Stored data entries:

++++

Each row was made from one path, in order. Every step used is in the known rows, and no mark comes twice. Write each row's path.
Known rows:
kulu-tufi-liger-ruroke-votosat: [  6  24  26  -3   7 -18   6  -9  11   9   2 -23 -26  -3  16 -20 -29  14
   2  11 -32 -11 -13 -12   0  -3   1 -38  11  15  -5   1   8 -12   5  20
   1  -5  18   2   0 -10   1 -14 -14   7 -11  -9 -26  -4  18  10 -13 -23
  37  -2  -2  10]
kulu-reni: [  4  10   6  -1  19   1  19 -14 -17   4  -2  -7 -14  -3  -7  -5 -40  14
 -14   4 -17 -16  18  11  15  -6  13   2   8 -11   4   7  -8  24 -13   2
  -9   5  30   0 -14  -3 -19   1   4 -20   2   8   3 -11  -6 -21  -4   8
  29  -4  10   3]
reni-votosat-ruroke-kulu: [  8   2   7  16   9   0  -1 -12  13 -11   9  -2  -7  20 -10   0 -13  -7
 -16  -9  -9  -8  -2  19 -10  12  -1  11  17  25  -5 -10   4   2  -6  14
 -19  -1  34  -6 -26   1  -3 -14  -8 -19   3  16   9   3  -7 -25 -37   7
  20  -8  -2 -20]
liger-tufi-votosat: [ 27   9  -2   8  -3  -1  13  -8   9  12  12 -18  -3  -2  29   3 -19  13
  -6   0 -23  -5   6  17  19   9  -2 -16   3 -10  16  -6   1   3   6  24
  -5  -3  18   7   3 -31 -22  19  -5 -11   4 -13  11   6   2  -2   6   7
  19 -14   9   4]
liger-reni-kulu-ruroke-votosat: [ -5  11  -6 -16  26 -17  26   1   8  -3  -8 -15 -17  21 -17  -1 -32  11
 -22  -5 -20 -15  19 -21  14   9  22  32  21  20  -3 -10  -9  -2   9  11
   5   4  12   4  -1  -9  -5   4  -8 -19  -7  13   5   2  -2  -1 -10  18
  21 -10 -15 -23]
reni-kulu-tufi-votosat: [  8  22  -9  14  15  -4  13  -4  -1  -8  11 -14  -5  -4  -2  -5  -7   5
  -6  11 -21  -2  16  -9  -4  -1   2 -21  17  13  17 -16   1 -27  -5  20
  -2   3  19  -4 -14  -9 -23  10   0  -7  -2  -3   0  14   5  -8  12   8
  14 -10  25   4]
nikap-tufi-votosat-ruroke: [  5   9   5  20  11   1   5 -14  16  -4  -6   8  -8 -21  -6   7 -13 -16
 -30   1 -24  10  35  13  11  12  12   0  20   7   0   2  -5 -10   8   2
  -5   3  41  -4   5   0   7  -7 -14 -11   7  12   6  14  -7 -10  -6 -12
  11   8  22   2]
kulu-ruroke: [  6  14  -1  -5  38  -2  27   1 -11  12   0 -16 -15 -10  -8 -23 -29  29
 -32   5 -19  -8  14   1  17   0  24  -1   8   0   0   9 -10  22   8   7
 -17   8  17 -10 -24 -10 -20   3  -2 -11   8   1   1  -2  -4  -5  -7   9
  19 -11   7  -6]
votosat-tufi: [ 11   4  -7  -6  29  -2  -2 -21  -8  19   4  -8 -16 -10  -4   6 -22 -14
 -23   1 -36  -3  12  20   7   9  23   7   4 -11  13  -4 -10   7   6  -1
  -8   9  12  13  -5   2 -14  -8  -3 -19  10  10   1   9  -6 -17   1   3
  12 -10  17 -12]
tufi-votosat-reni: [ 21   4  -1  16  15  -7  10 -16 -11   3   4  -6   5  -3  21   5 -13  -2
  -9  11 -24   4  24  14   4  -2  19 -13   7 -13  19  -3  -9   3   4   9
 -25  -4   6  -8  20  -9 -12  10   3 -14   8  11   7  -6  -7 -18  -8  -7
   7  -1  16   1]
nikap-tufi-liger-ruroke-votosat: [  8  16  23  -8  14 -21   5 -23  27   5  -9  -9 -27  -5   5   0 -29   3
 -20   4 -36  -3  -9 -10   9  16   4  -9   6   4 -10  -1   6  12  13  11
   1   9  32  12  10  -4  20 -19 -26   4 -13  -1 -10  -2  11  21 -14 -36
  34   3   7   4]
kulu-reni-votosat-tufi-nikap-ruroke-liger: [-29   0  18 -24  11   0 -22  -6 -21  47 -16   2  11   3  -3   4  -3 -14
  -6  -9 -22   9   5  13 -10  -5   1  -1   7   0  23   8   8  16  -6  10
   8  -3  35  22  -3  21  -3 -18 -20 -12  -3   4  13  -7 -10 -19   5  -1
  23 -14 -16   6]
ruroke-votosat-reni-nikap: [  1   8  -2  -7  31 -22   6 -28 -28  17  13  -6   0  36   3   0 -11  -3
  -7  -9 -29 -17  14   5   4   6  27   2  14  -9   6  -5 -11  -3   8  11
 -11  -9   8   7  12  11 -11  -1   5 -13  -4  51   5  -8   4 -27 -20  -9
   3  20   7  -6]
ruroke-liger: [  4  10   5 -19  24   4  16 -13  -6  21  -6 -13 -24  12  -9 -14 -28   1
  -6   3 -20 -18   5   5  22  19  27  10  11 -16  17  -2  -8  20   3  20
  -9  -3  20   1 -20  -6   1   9   6 -10  -3  10   2  17  10 -15 -16  -6
  19 -10  -2  -5]
liger-tufi-votosat-reni-kulu: [ 39  -4  -8  14   4 -17  14 -10   8 -16   9 -21   6   8  15  26  -8   2
  -9  -2 -11   1  13  13  -1  -2   0  -5   8   5  24 -25 -10 -11  -4  21
 -12  -6   5  10  18 -24 -25  18   5 -18   9   7  16  -3 -11  -8  -2  11
  -1  -6  12 -12]
reni-kulu-tufi-liger-ruroke-votosat: [  8  20  20   0   9 -22  11  -7  15  -7   1 -27 -29   5   0 -12 -21  12
  -2   7 -25 -11 -16 -20  -9  -1  -2 -23  14  33   0 -15   2 -24  -1  24
   9   0  15   9  -6  -2  -4 -10 -15   3 -12  -3 -17   1  15  14 -13 -15
  30  -4   4   4]
ruroke-kulu-reni-nikap-tufi-votosat: [-19  10   1   1  15  -1  11 -18 -16   2  -6   4   6  20   5   2 -15   9
 -22  -2 -17  -7  23  -8   6  12  -9  -3  21   0   5  -9  38   5 -17   5
   0  -1  50   7  -4 -10  -7   8 -21 -16   5  22  35  17   6 -16   8 -11
  13   7  21  -6]
votosat-tufi-nikap-ruroke-kulu-reni-liger: [-24  -7   4 -18  29  -5 -10 -21 -10  26 -17  -4  32   9  32   6 -11 -16
 -24 -12 -17   5  13   0 -16  -8   9  13  19   9  25  -3  34  16 -11   5
   8  -3  37  17  -3  19 -13  -4 -28  -7   1  12  26  -9  -5 -19   2  -1
  28 -27 -18 -25]
tufi-votosat-ruroke-kulu-reni-nikap: [-10  -3  10  20  -3   7   9 -15 -24   0   3   1   0  25  10  -6 -11  13
 -26 -10  -5 -11  26   5   1   4  -3  -6  22  21   2  -3  24 -15 -22   9
  -3 -15  43  -3   0   1 -13   5 -12 -20  18  24  25  21   4 -33 -19   0
  14   4   0  -7]
nikap-reni-kulu-tufi-votosat-ruroke: [ 10  14   7  32  -4   4   2  -3  17 -17   2  -6  -9 -10 -18  16  -4  -9
 -20  15  -9   5  21  -1  -3 -12   7  -5  20  26   4  -9 -12 -44  -2   8
   1  -1  24 -12   1   7 -16   6  -2 -22   0   9   3  16  -5 -13  -7  14
  -1  10  14   6]
liger-ruroke-kulu-reni: [ -1  11  23   5  11   5  18 -12  -2 -12  -8 -10 -20  12   8  -9 -46  24
 -13  -4  -9 -15   4   0  10  -4   2  -2  19   9   6  -6   9  35 -28   7
 -17   7  37   3 -13 -19  -7   2 -16 -22   4   9  20   5   5  -8 -20  -3
  32  -9   5  -5]
votosat-reni: [ 17   5   1   7  31 -10  12 -21 -12   0   5  -9  -4  -1  -2   4 -22   1
 -13  11 -18  -7  22  21   5  -6  27   3   9 -14  12  -2 -22  17   5   2
 -29   1   8  -5   8  -3 -16   3  10 -17   4  21   1 -13  -8 -22 -17   1
   7   7  16 -13]
tufi-votosat-ruroke-kulu-reni: [  0  -2  11  21  -7  12  15  -5   3  -7  -8   3 -12   4  16  -4 -25   7
 -25  -3   2  -2  29  12   5  -3   2   4  23  15   4   0   8  -7 -17   7
  -8 -11  39  -9  -6  -6   0   3 -16 -18  14  13  21   6   0 -28 -26   1
  24  -8 -10 -11]
ruroke-liger-tufi-votosat-reni: [ 27  -4   4  -3  -3  -8  10  -1   2   9  -4 -19   0  15  24   5 -19   0
   0   4 -10  -3  10  14  21   8   7 -17  15 -18  28 -12  -3   2   5  25
 -11 -20   8   6  16 -33  -1  20   3 -16  10   7  15   6   0 -15 -15  -4
   0  -9 -14  -6]
kulu-ruroke-votosat-tufi: [  3   5  -5 -19  36 -12   6   0  -7  32  -5 -13 -26  -6   4 -15 -29  -4
 -37  -2 -30  -1  14   2  17   3  31   6  10  -1  -2   4  -7  -3  15  -1
   7   1   4  10 -15   1   0 -15 -16 -12   6  21   2   0   0 -10 -12  -1
  17 -19  -7 -16]
nikap-ruroke: [ -1  26  11  -6  30  -4   7 -27  -1  30   2   3  -3 -14   4   2 -20  -2
 -12   4 -24  -6   9  18  15   6  24   5   9 -13   8  14 -26  27  17  15
   0  12  30   0  -5   1 -14   8  -8 -16  -8  -3   3   3  -8  -7   2  -1
  31  -1   3   1]
reni-votosat-ruroke-liger: [  8   2  14  -2   8   1  -2  -6  -2   9  -1  -7 -13  18 -27  -8 -15 -13
 -10  -2 -17  -9  -3  14   5  17  11   6  15  14   4  -5 -11  -2   1  19
 -10  -8  33  -4 -21   5   4 -13   3 -14   1  14  -4  11  -6 -26 -34  -4
  10  -7 -10   1]
kulu-reni-nikap-tufi: [-14  18   3  -8  31  -6  12 -23 -31   9  -3   2   1   4 -25   4 -23  12
 -22   0 -24 -16  25  -1  12   5   5   2  14  -8   0   2   9  17  -9  -4
   0  10  49  11  -6   3 -19  -6  -1 -18   0  27  12   6  -8 -18  14  -3
  13  22  32   4]
ruroke-votosat-tufi-liger: [ 14  -6   0 -13  17 -16  -7 -24   9  25  -3 -15 -27  -2  16   2 -18 -16
 -22   5 -36  -4  -2   9   1  10  17   2  -4  -8   2  -2   2 -12  20   3
  10  -5   1  19   5   7   3 -19 -13  -2   0   0 -12  -2   8  -6 -12 -18
  26 -18  -9 -18]

Write each row's path:
[  0  23  -3  10  11   6  11  -5   6  -1   4 -10  -6   5  27 -15 -17   9
  -2  12 -15  -5  13  -2   2   5   1 -24  21   6  12  -8  19 -11   1  21
 -14  -8  25 -10 -23 -23  -7  14 -14  -6  -2   2  12  14  13 -15  -2   0
  22 -15   6 -18]  ruroke-kulu-tufi-votosat
[ 23 -14   6   5   3  -5  12  -5   8 -16 -10 -23   5  24  15   5 -37   4
 -23 -12   3 -21   9   9   4   0  -5   4  31  24   6 -16  25  -1 -14  14
   2 -14  42   1 -17 -19 -17  -1  -4 -19  11  13  18  -5 -10 -27 -32  10
  20 -19 -25 -32]  votosat-ruroke-kulu-reni-liger-tufi
[ 10   3  22   2  -3   4 -11  -8  10   6  -5  -7 -14  18 -34  10 -13 -16
 -13   5 -13  -8 -11  11   8   7  11  12  11   6  -2  -1 -12   3   2  11
  -9  -4  29 -10 -13  12   5  -9   4 -28  -7  15   3   7  -6 -18 -34   2
  -1   4 -11   7]  nikap-reni-votosat-ruroke-liger
[ 23   4   4  -8  -6   1  14  -1   6  19  -1 -21 -11  12  22  -6 -21   6
   0   1 -17  -8  -1   7  30  21   1 -15   8 -14  27  -9   8   4   5  33
   0 -14  18  10  -6 -34  -3  23  -4 -11   1 -10  13  21  10  -4  -4  -3
  13 -22  -9   3]  ruroke-liger-tufi-votosat
[ -5  10   2  -7  29 -16   2 -29  -9  10   1  -5   2   2 -17   1  -4   9
 -23  11 -34 -13   3  -3   1  22   3  -4  -1  -1  -3  -2  16   3   8   5
  -4   7  34   7   3   2 -17  -7  -5  -1   1   0  -5  11   5   2  12 -21
  14  14  31  -2]  reni-nikap-tufi-liger
[ -8  16  11   5  26 -13  -4 -29 -30  33  10   6  28   5  16  11   9  -2
  -9   4 -28   3  19  12   0   1  20 -17  12 -11  20   6  -9  -1  12  14
  -6  -4  23  -3  32   3 -24  14  -3 -18   4  18  16   8  -9 -12   4 -12
   4  18   7  12]  tufi-votosat-reni-nikap-ruroke
[ -5  14   4 -20  31 -12 -13 -28   6  47  -5   1 -17  -6  10  11 -20 -31
 -20  -6 -35   3   8  18  11   6  32  12  13 -15  10   8 -22   4  28   7
  24   2  18  20   1  13   7  -9 -20 -15 -11  18   4   5  -3 -10  -6  -9
  31  -5 -12 -15]  nikap-ruroke-votosat-tufi
[-15   9  21   6  -6   3 -14   7   5   7  -3 -10   2   9 -22  -4   5  -5
   4   0 -10   1   5   4  -9 -12  -2  -8  16  19   0   2   4 -14   0  18
 -20 -11  35  -7 -12  20   0 -12  -4 -12 -12  17  -7  -4   1 -21 -19  12
   1   9  -6   3]  kulu-tufi-nikap-reni-votosat-ruroke-liger
[ -7  14   4  -2  25  -3  13 -20 -44  12   7  -6  -3  17 -12  -7 -24  21
 -16  -5 -22 -24  18   2  12  -1   9  -7   8  -5   6   4   1  15 -17   2
  -5   3  33   5  -7   5 -33   3   8 -21   7  20  10   5  -1 -24   7   7
  14  10  17  10]  kulu-reni-nikap
[-28  10  -4 -16  15  -6  15   4  -1  -7 -10 -19   4  20 -20  -7 -11   3
  12  -9 -18 -12  22 -22  -2   6   4  18  26  22  24 -18   6  -9  -7  21
  -8  -8  24  12   3  -4  -8  14  -5 -10 -11  10  -2  12  11 -12   8  21
  16  -3  -1 -18]  ruroke-liger-reni-kulu-tufi-nikap
[-27  32   8  -2  27  -4   1 -14  -8  29   4  -1  12 -23  14 -13  -3   7
   3   0 -23   0  24  11  -4 -12  13 -17  17   5  10  18  -9   8  12  19
  -6   5  36   3  -2   9 -19   6 -16  -4 -12   0  -8  -7   1 -11  18   9
  33   6  11   3]  kulu-tufi-nikap-ruroke
[-16 -11  -2 -20  25  -2   4   7  -1  17 -16 -21  -9   4 -24   0  -3  -1
 -39  -5 -13  10  12 -12   2  -5  24  36   4  10  18  -9   0   0  -3  -1
  -6   2   3  14 -11  19  -9   6 -14 -16   6  15  19  14  -1   1  -2  15
 -10 -16   1 -18]  votosat-tufi-nikap-reni-kulu-ruroke-liger
[ 15  10  18  22   1   1 -13 -15  11  -2   8  -2  -7   5 -25  22  -9 -11
 -16   5 -16  -4  -3  22  -1  -3   7   9   4  10 -12   0 -15   3   0   3
 -17  10  29 -11  -4  14 -14 -13   3 -29  -5  14  -3  -9 -16 -17 -23  12
   6   9   7   7]  nikap-reni-votosat-ruroke
[ 10  -3  17 -19  18 -14  -5 -19 -11  16  -8 -20  -8  18  20   1 -43 -11
 -22 -11 -37  -7  -7 -14   1  -2  15 -14  17   6  11 -16  24   3 -16   1
  17   2  24  15   4   5  -1 -21 -13 -12   0  23   9  -5  -2  -7 -17 -21
  22 -20 -10   6]  kulu-reni-liger-ruroke-votosat-tufi
[-19  21  20 -24  13  -3 -12 -15   3  30 -14   2   7  21 -19  13 -18 -14
  10   2 -25  -7  -9   3  10  22   6  12  17  -3  13  -2  -6  25  13  22
   5   3  37   2   4 -13   1   3  -8 -29 -21  -7   6   8 -10  -7  -2   2
  29 -10 -28   2]  nikap-ruroke-liger-reni-votosat
[ 17  14  16  -5  26  -8  11 -25  -5   2   8 -22   7  12  11  -8 -32  10
 -11  -8 -35 -13 -17 -12   2   9  16 -16  13   8  15 -16  16  24 -10  17
 -12  13  27  -5  -1 -10 -19   2   0  -7  -1   3   0   1   0   4 -10 -17
  18 -17  14  14]  reni-liger-ruroke
[-28  15  16 -16  18 -12  -6 -33   2  19  -5  -2  15  26   5  14  -4  11
  -8   3 -22 -15  -4   0   0  23  -1  17  14  14   5   1  19  14  14  17
   6  -2  32   7  26 -13 -20  12 -21 -21  -5 -11  10  18   6   3   3  -5
  33   2 -22 -28]  tufi-liger-reni-nikap-ruroke-kulu
[ 15   5  -2  11  29 -21  11  -9  -1 -24  -2 -20  -3  -7 -13   7  -7   4
 -10  27 -12  -6  10   1 -22 -15   4 -13   8  17  10 -15 -10 -27   2   8
 -15  -6   4  -4   3  -3 -24  -7  12  -7   5   1 -20 -12  -6 -11  -7   1
   7   3  12 -21]  votosat-reni-kulu-tufi-liger
[ 23   1  -8  16  20 -12  15 -16  -4 -15   7 -10   4   5   6  14  -7  -1
 -14   8 -19   5  20   5  -7  -2  18   3   9   2  23 -20 -13 -12  -7  11
 -17   2   4  -3  16  -2 -17  11   6 -13   9  14  14  -1 -10 -13  -7   1
   0  -3  20  -2]  tufi-votosat-reni-kulu
[  6  -7   2 -16  27 -18   4  -2   3  29 -10 -20 -27  -8  12 -14 -22   4
 -38   9 -29   1   3   1   5   4  22  -4  -2   4  -5   7   6 -13  22   1
  10  -5  -5   8  -7   1  -1 -23 -16   0  10  -5 -12  -3   4   2 -14 -13
  23 -24 -19 -18]  kulu-ruroke-votosat-tufi-liger
[ 15   5  15 -11   4 -10   1  -7   7  29 -13  -8  10   0  27  15 -12  -8
  -1   7  -8   7  10  21  20   4  11 -15  17 -18  31   0 -13   6  19  29
   3 -18  20   7  23 -28   1  20  -8 -18  -1  -1  18   9  -8  -7  -9  -9
  10  -4 -25   2]  nikap-ruroke-liger-tufi-votosat-reni
[  8 -10  10   4 -11  -3   6   2  27  -7  -6 -23  -7  18 -18  16  -1  -2
 -16 -20   5  -5   8  10   7   0   5  35  14  23  12 -12 -15  -6  -2  20
  -5 -11  24  19   4   8  -9  15  -6 -18  -3  18  11   9  -1  -6 -21  23
   0   7  -5 -16]  votosat-ruroke-liger-tufi-nikap-reni-kulu
[ -1  -2   6   2  -5   2   9  -2  12 -13 -14  -8 -10  21 -22   9 -14 -15
 -13  -7 -17  -5  22  -7  10  23  14  29  25  27  18 -22  -7 -25  -2  18
   5 -11  25   0  20 -10   7  12  -5 -25   8   9  10  34  -1 -15 -18   4
   6  -8 -17 -11]  tufi-votosat-ruroke-liger-reni-kulu
[ -4  18   9   3   5 -14  -9  -6   5  -5   2 -18   7   1 -11   7 -13   9
  12  24 -35 -12  -8  -3 -15   3 -24 -24   6  17  -3 -10  15 -10   5  14
  -9   0  21  -5   6 -19 -23 -17   1 -13  -8 -30 -22 -14  -2  -5  11   8
  27 -10  -4  -6]  kulu-tufi-liger-reni-votosat
[ 13  13   7  12  14 -11   7 -10  18 -14  -1 -21 -15  -4 -22  14  -9   7
 -14  31 -11  -8  -7  -9  -9 -11   1  -5   2  11  -1 -11  -6 -18   2   9
  -3   4  12  -6  -7   3 -27   2   2 -15 -10 -15 -15  -2   3   5   4   8
  10   3  15 -10]  nikap-reni-kulu-tufi-liger
[  9  16  -7   2  32 -23  12  -8  -1 -14   1 -16 -15  14  -6   1 -19 -11
  -3   7 -16  -9  20  -4  -9 -11  21  -3  25  11   7 -16 -20 -26   5  12
  -3  -8  10   2  -5   4  -4  -6   7 -12 -11  35  -8 -14  -2 -24 -19   5
   9  11   7 -21]  ruroke-votosat-reni-kulu-tufi
[ 14  11  19  15  19 -21   7 -11   0 -28   1 -24  -6  -8  -9   5 -15  14
  -7  22 -17  -3  -3  -7 -22 -17   0 -28  13  31  11 -21  -6 -18  -9  10
 -20   0   9  -3  16 -13 -21  -9  -1  -6   5  -1 -21  -6  -4   6 -11  -8
   9   6  19  -2]  votosat-reni-kulu-tufi-liger-ruroke
[ -3   0  -4   1  17  -7 -19 -15 -11  23  15 -10  14   0   5   5   6 -14
 -10 -14 -39   9   3  18 -21   0   1  -2  -6   6  13  -9  10  10  -3   5
 -18   8  12  17  -1  21 -20 -18 -12  -5   5   5   3 -12  -5 -14   8  10
  15 -15  23  -5]  reni-votosat-tufi-nikap
[ -7   4  14 -11   5   5   9  -7   8   1 -18  -7 -19  14 -23   1 -31 -13
 -12  -7 -19 -15  21   6  24  21  22  31  25  10   8  -2 -16   4   6  11
  -3 -10  30  -1  10 -11  11   3   0 -28   4  16  -5  22  -3 -23 -27   4
  16   2 -23 -17]  votosat-ruroke-liger-reni
[ 19 -11  -4 -10  14 -31   4 -15   3   7   4 -29  31  31  45   6  -8  -3
  -3 -20 -22  -8   5   3  -7  -5   8  -2  14  -2  19 -14  15   1  11  25
 -11 -14   6  15  23   1 -10   1  -3   6  -9  28   5 -37   0 -14 -15  -3
  10  -8 -13 -17]  ruroke-votosat-reni-liger-tufi-nikap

++++

Of the entries above, tally the lines with "path" in them. Only the total should be given.

2